The worst part of this column is that it feeds the perception that the so-called ‘productive’ or ‘engineering’ professions in the US are of inherently greater value than other areas of study. The American people are mentally tracked into a false
dichotomy, and this column only serves to enhance that division. This is just a divide and conquer scheme put on
by the puppet masters. In truth, the ‘productive and engineering’ careers are being actively destroyed by corporate greed.* Sadly, Ms. Perry** buys into this division and therefore ends up
trying to justify the arts/letters path by invoking the notion of
self-fulfillment.
Ms. Perry would do us all a favor to offer a defense of the arts based on the inherent value of the arts, a defense of an individual’s love of learning insofar as such activity provides something of value to society overall.

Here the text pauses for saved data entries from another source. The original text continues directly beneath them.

Here is a tiny trained network, its code and every weight. The questions are about switching its units off for an input and a class, where a switched-off unit gives its printed mean instead of its output.

import numpy as np


def w(rows, s, z=0):
    codes = np.array(rows[::2]) - 128.0
    scale = np.full(codes.shape[1], s)
    scale[-1] = z or s
    return codes * scale


def f(y):
    return np.maximum(y, 0)


def log_softmax(a):
    a = a - a.max(-1, keepdims=True)
    return a - np.log(np.exp(a).sum(-1, keepdims=True))


def net(x, mask):
    res = np.array(x, float).reshape(1, 3) / 4 @ E
    y = f(res @ A[0][:, :-1].T + A[0][:, -1])
    res = res + np.where(mask, y, B[0][:, -1]) @ B[0][:, :-1]
    return log_softmax(res[-1] @ U[:, :-1].T + U[:, -1])


A, B = {}, {}
E = w([
[131,176,166,94,225,75,33],'x0',
[150,196,96,218,134,5,201],'x1',
[39,226,105,172,131,242,79],'x2',
],0.013)
A[0] = w([
[82,214,156,161,206,136,38,28],'neuron 1',
[125,82,134,43,125,188,101,252],'neuron 2',
[111,149,153,131,91,133,151,82],'neuron 3',
[152,49,154,92,98,119,160,160],'neuron 4',
[129,85,144,31,164,119,62,164],'neuron 5',
[29,148,143,135,77,163,79,124],'neuron 6',
[146,116,133,61,131,208,135,254],'neuron 7',
[205,117,149,188,87,43,141,184],'neuron 8',
[171,66,113,154,107,152,171,177],'neuron 9',
[211,82,157,94,159,88,78,163],'neuron 10',
[134,84,49,124,11,113,191,133],'neuron 11',
[151,89,217,93,200,104,77,147],'neuron 12',
[109,147,119,177,106,180,145,124],'neuron 13',
[105,161,99,195,107,195,148,138],'neuron 14',
[169,195,180,127,233,98,138,103],'neuron 15',
[96,142,176,96,134,149,67,162],'neuron 16',
[104,196,95,210,87,118,193,155],'neuron 17',
[116,122,136,104,70,176,132,125],'neuron 18',
],0.012,0.0064)
B[0] = w([
[68,69,248,202,44,184,142,242],'neuron 1',
[181,101,136,31,88,184,131,254],'neuron 2',
[150,136,129,75,130,99,111,143],'neuron 3',
[121,151,146,120,73,203,93,220],'neuron 4',
[169,195,122,64,100,135,81,232],'neuron 5',
[124,88,114,88,140,150,151,216],'neuron 6',
[161,62,121,29,114,136,145,234],'neuron 7',
[43,154,172,163,181,108,86,250],'neuron 8',
[100,69,198,149,85,173,177,209],'neuron 9',
[107,156,132,97,134,125,104,222],'neuron 10',
[127,139,145,150,51,131,127,248],'neuron 11',
[192,185,109,113,125,95,67,225],'neuron 12',
[127,137,77,111,136,91,127,185],'neuron 13',
[171,163,58,96,112,129,142,209],'neuron 14',
[110,132,160,154,188,75,113,209],'neuron 15',
[152,157,86,116,93,164,128,210],'neuron 16',
[119,209,96,179,71,103,79,235],'neuron 17',
[84,57,59,75,148,170,205,185],'neuron 18',
],0.012,0.017)
U = w([
[159,64,187,108,101,160,159,255],'0',
[186,196,43,113,112,120,103,140],'1',
[92,120,164,186,116,125,175,249],'2',
[122,124,154,125,250,70,139,10],'3',
[153,76,23,104,152,147,208,61],'4',
],0.014,0.0023)

Each question gives the input, the list of numbers given to net, and the class t.
The units are the neurons (one row each of A and B). Each row of codes is followed by its name. A weight is (code - 128) times the scale printed after its matrix; where a second scale follows, it is the last column's (A, B and U).
mask holds one flag per neuron, in row order. A switched-off neuron (its flag False) gives its mean, the last column of its row in B, instead of its output. The means were averaged over made-up inputs and are rounded, as every weight is.
A unit's drop is (log p(t) with every unit on - log p(t) with that unit switched off) / (log p(t) with every unit on - log p(t) with every unit switched off).
The circuit of an input: a set's keep is (log p(t) with only the set's units on - log p(t) with every unit switched off) / (log p(t) with every unit on - log p(t) with every unit switched off). Starting from the 12 units with the biggest drops (on a tie, the unit counted first), units are removed one at a time, each time the one whose removal leaves the highest keep (on an exact tie, the one counted first), for as long as the keep stays at least 0.8.
circuit, biggest first: the units of the circuit, biggest drop first
most important unit: the unit with the biggest drop
k most important neurons: the k neurons with the biggest drops, biggest first
drop of u: that unit's drop, to one decimal
input [-6,-5,1], class 4: circuit, biggest first -> (neuron 1; neuron 18)
input [5,1,2], class 2: circuit, biggest first -> (neuron 1; neuron 2)
input [7,-3,5], class 0: most important unit -> neuron 1
input [-5,-3,1], class 4: circuit, biggest first -> (neuron 1; neuron 18)
input [-8,-5,2], class 4: circuit, biggest first -> (neuron 18; neuron 1)
input [-6,1,-1], class 2: circuit, biggest first -> (neuron 2; neuron 7)
input [-8,1,6], class 1: 3 most important neurons -> (neuron 17; neuron 14; neuron 11)
input [-7,0,8], class 4: 2 most important neurons -> (neuron 18; neuron 6)
input [7,-8,-1], class 1: 2 most important neurons -> (neuron 12; neuron 5)
input [7,1,-3], class 3: 2 most important neurons -> (neuron 15; neuron 17)
input [1,1,7], class 2: 4 most important neurons -> (neuron 1; neuron 2; neuron 5; neuron 12)
input [3,0,-4], class 1: 3 most important neurons -> (neuron 12; neuron 1; neuron 5)
input [6,-4,8], class 0: drop of neuron 1 -> 4.4
input [-6,2,5], class 1: most important unit -> neuron 17
input [6,-2,4], class 0: drop of neuron 1 -> 5.5
input [7,-4,8], class 0: drop of neuron 1 -> 4.9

*These things are being dismantled, ask around in the pharmaceutical industry for instance. The ‘professional arts’ (medicine at least and perhaps legal) are doing better in that regard but both areas have or shortly will have a host of problems of their own (for a variety of reasons).
**Now that I’ve denigrated her understanding of the issue, I’ll go that extra step into true male chauvinist pig territory: Ms. Perry is certainly cute, as her photo attests. (Haha, j/k. I thought it was a good column on the whole, I just happen to have a different take on the matter. However I will stand by my comment re: your photo.)
Who would not want to give that face a facial?